Thokk brought his hands up to his face, rubbing his sleepy eyes awake. 

“Come on, come on. We haven’t got all day trooper,” Connor laughed to him as he passed round Thokk’s chair, “could be the next war, this.” 

Thokk tossed him a glance from over the back of his chair just as Connor filled a cup with water. 

“Oh, don’t give me that,” Connor smiled back taking a sip. He continued facetiously, “get out of the wrong side of the chair this morning did we?” 

“Enjoy peeling potatoes, Spudder?” Thokk passed back, getting up out of his seat. “How many this time?” 

“Five. What could I do though? They were resisting arrest,” Connor shrugged jovially. 

“But you were at a bar drinking,” Thokk interjected. 

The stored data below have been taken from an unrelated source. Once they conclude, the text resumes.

arr =
111,164,134,198
78,140,140,161
Rows and columns are numbered from 1.
What is the top-right entry? 198
The entry at row 2, column 1 is 78
What is the top-left entry? 111

154, 131, 92, 190, 81, 171, 127, 79, 135, 124
157, 123, 103, 190, 73, 202, 126, 79, 125, 124
148, 139, 85, 181, 81, 187, 111, 75, 139, 124
157, 156, 92, 171, 82, 181, 121, 85, 135, 129
157, 138, 92, 193, 81, 181, 121, 73, 132, 131
152, 121, 95, 198, 81, 169, 135, 83, 135, 124
The entry directly above the largest entry: 171
The bottom entry of the column that holds the largest entry is 169
Report the entry in the bottom-left corner.
152
Report the first entry of the largest entry's row.
157
Report the entry just right of 75.
139
Report the last entry, reading row by row.
124
Report the first entry, reading row by row.
154
Report the largest entry in the first row.
190
Report the entry in the top-right corner.
124
Report the maximum.
202
Report the 5th entry in reading order.
81
The smallest entry in the last row is 81
Report the second largest entry.
198
The second entry on the main diagonal: 123
Report the third largest entry.
193
The smallest entry in the first row: 79
The smallest entry in the first column: 148
Report the 3rd entry in reading order.
92
Report the entry directly above 129.
124
The entry directly above 75 is 79
The entry just right of 154: 131
The entry just right of 111: 75
The entry directly below 156 is 138
The entry directly below 202: 187
The last entry of the largest entry's row: 124
The entry just left of 95 is 121

Questions about the matrix below. Indices start at 1.
1) Give the entry in row 3 and column 3.
2) Give the entry at row 3, column 1.
3) Give the entry in row 1 and column 3.
4) Give the entry just left of 156.
5) Give the entry directly below 173.
6) Give the entry at row 2, column 1.
7) Give the entry in the top-left corner.
8) Give the entry in the top-right corner.
200	127	199	142
141	168	147	142
186	163	183	130
130	156	140	148
113	131	126	191
108	174	116	152
135	161	144	144
188	155	188	136
171	186	173	120
154	171	159	130
144	177	148	130
1) 183
2) 186
3) 199
4) 130
5) 159
6) 141
7) 200
8) 142

142, 162, 159, 154, 127, 126, 167, 169, 149, 145, 139, 158, 145, 168, 172, 159
172, 167, 173, 105, 110, 174, 153, 142, 152, 173, 117, 117, 153, 104, 150, 122
182, 201, 184, 115, 124, 121, 191, 186, 173, 193, 108, 111, 180, 127, 201, 109
132, 115, 132, 151, 138, 179, 114, 119, 108, 130, 161, 162, 140, 151, 109, 162
117, 122, 144, 159, 134, 157, 128, 135, 114, 117, 152, 178, 130, 171, 121, 178
161, 201, 201, 118, 94, 116, 199, 189, 184, 164, 100, 134, 139, 140, 201, 145
163, 142, 150, 119, 132, 181, 128, 126, 125, 165, 140, 126, 162, 115, 126, 125
139, 148, 158, 142, 133, 145, 146, 151, 130, 143, 137, 155, 150, 156, 145, 154
162, 173, 160, 141, 128, 127, 172, 171, 157, 168, 136, 136, 161, 150, 181, 136
178, 171, 145, 141, 132, 141, 167, 163, 159, 182, 147, 123, 169, 135, 180, 121
145, 152, 171, 121, 107, 165, 146, 141, 141, 144, 124, 146, 131, 130, 137, 152
122, 110, 123, 168, 136, 169, 117, 124, 109, 119, 171, 179, 127, 169, 111, 177
139, 145, 135, 172, 125, 138, 156, 157, 147, 138, 163, 167, 131, 173, 162, 169
134, 122, 134, 155, 126, 175, 125, 126, 122, 130, 160, 165, 128, 152, 121, 167
The smallest entry in the first row: 126
The largest entry in the last row?
Answer: 175
The entry in the top-right corner: 159
The third entry in reading order -> 159
The bottom-left entry?
Answer: 134
The entry directly below the smallest entry -> 132
The second-last entry, reading row by row?
Answer: 121
The bottom-right entry is 167
The 3rd entry on the main diagonal?
Answer: 184
The smallest entry in the first column?
Answer: 117
The third-last entry, reading row by row -> 152
The first entry, reading row by row is 142
The top entry of the column that holds the smallest entry: 127
The 2nd entry on the main diagonal?
Answer: 167
The fourth entry in reading order is 154
The fifth-last entry, reading row by row?
Answer: 165
The largest entry in the last column -> 178
The 3rd entry on the diagonal from the top-right corner?
Answer: 127
The second smallest entry -> 100
The entry directly above the smallest entry?
Answer: 134
The third smallest entry?
Answer: 104
The smallest entry in the last column: 109
The bottom entry of the column that holds the smallest entry is 126
The entry just right of 191 -> 186

W =
114,110,110,106,145,105,65,187,104,150,175
108,83,121,104,129,132,107,157,86,189,188
108,78,130,106,125,138,113,154,86,191,184
121,114,101,112,146,95,54,189,114,136,162
124,124,99,110,145,88,55,188,113,127,159
107,85,118,106,129,125,93,160,92,182,190
107,79,128,105,122,141,116,144,93,190,180
129,127,100,112,151,86,59,187,122,121,155
106,84,119,104,129,125,94,167,96,175,185
107,94,116,103,132,113,73,176,96,169,185
106,73,130,110,120,146,131,143,90,191,182
108,101,113,105,140,110,75,179,98,162,179
121,115,100,112,142,102,58,191,109,142,166
109,85,118,105,133,117,85,171,97,169,181
111,101,111,106,140,104,64,188,101,150,176
The bottom-left entry: 111
The entry directly below the centre entry -> 125
Find the smallest entry in the first row.
A: 65
Find the top-right entry.
A: 175
The bottom-right entry is 176
The largest entry in the first row -> 187
Find the first entry in reading order.
A: 114
The entry just right of 55 -> 188
The entry at the centre: 86
Find the entry directly below 97.
A: 101
Find the entry directly above 88.
A: 95
Find the entry directly below 58.
A: 85
Find the 2nd entry on the main diagonal.
A: 83
Find the smallest entry in the last column.
A: 155
Find the largest entry in the last row.
A: 188
Find the fourth entry in reading order.
A: 106
Find the 2nd entry from the end, reading row by row.
A: 150
Find the entry just right of 102.
A: 58
Find the entry just left of the centre entry.
A: 151
The third entry on the main diagonal: 130
Find the entry just right of the smallest entry.
A: 189
The entry directly above the smallest entry -> 113
Find the 2nd entry, reading row by row.
A: 110
The smallest entry in the last row -> 64
Find the entry just right of the centre entry.
A: 59
Find the second entry on the diagonal from the top-right corner.
A: 189
The fifth entry in reading order -> 145

94, 122, 143, 127, 126, 83, 120, 143
138, 110, 134, 145, 126, 111, 142, 114
113, 105, 137, 149, 141, 107, 138, 106
100, 119, 145, 150, 142, 86, 121, 142
109, 113, 141, 159, 132, 81, 141, 133
136, 113, 136, 130, 124, 127, 143, 120
135, 103, 146, 138, 139, 110, 134, 109
110, 110, 151, 140, 130, 73, 121, 126
111, 104, 155, 136, 137, 93, 139, 113
Indices start at 1.
Which number is the entry in the bottom-right corner? 113
Which number is the bottom-left entry? 111
Which number is the entry directly above the largest entry? 150
Which number is the entry in row 2 and column 1? 138
The top-left entry is 94
The entry in the top-right corner: 143
Which number is the entry directly below the largest entry? 130
The entry directly above 146: 136
Which number is the entry at row 1, column 3? 143
Which number is the entry at row 2, column 3? 134
The entry just right of 81 is 141
The entry directly above the smallest entry: 110
Which number is the entry just right of the smallest entry? 121
The entry at row 3, column 2 is 105
Which number is the entry just left of the smallest entry? 130
The entry just left of 114 -> 142
Which number is the entry in row 3 and column 1? 113
Which number is the top entry of the column that holds the largest entry? 127
The entry at row 1, column 2: 122
Which number is the entry just left of 149? 137
Which number is the bottom entry of the column that holds the smallest entry? 93
Which number is the entry directly below 119? 113
Which number is the entry just left of 140? 151
Which number is the largest entry? 159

“Yeah, but I was on duty,” Connor shrugged again. After a moment the two burst into laughter. 

Thokk left Connor in the common room and, leaving the building, walked across the yard towards the captain's office. Cutting across the yard, he briefly watched some of the troops practicing drill manoeuvres. By the looks of things they could have been practicing for a public showing, but it was so hard to tell. The officers liked to add a bit of variation into drill manoeuvres to stop the troops from getting bored or complacent; he had heard nothing about any planned public demonstration of force though. 

For a moment he pondered whether the meeting he had been called to might be to inform him of just such plans, but he quickly shook the thought from his mind; as far as he was aware he was the only one in attendance, it was far more likely to do with the arrests he had made the previous night. Avoiding the morning’s drill, the young fighter entered the building again, and traversed the stairs to the top floor. Approaching the captain’s door he gave it a firm couple of rapps before being called in. 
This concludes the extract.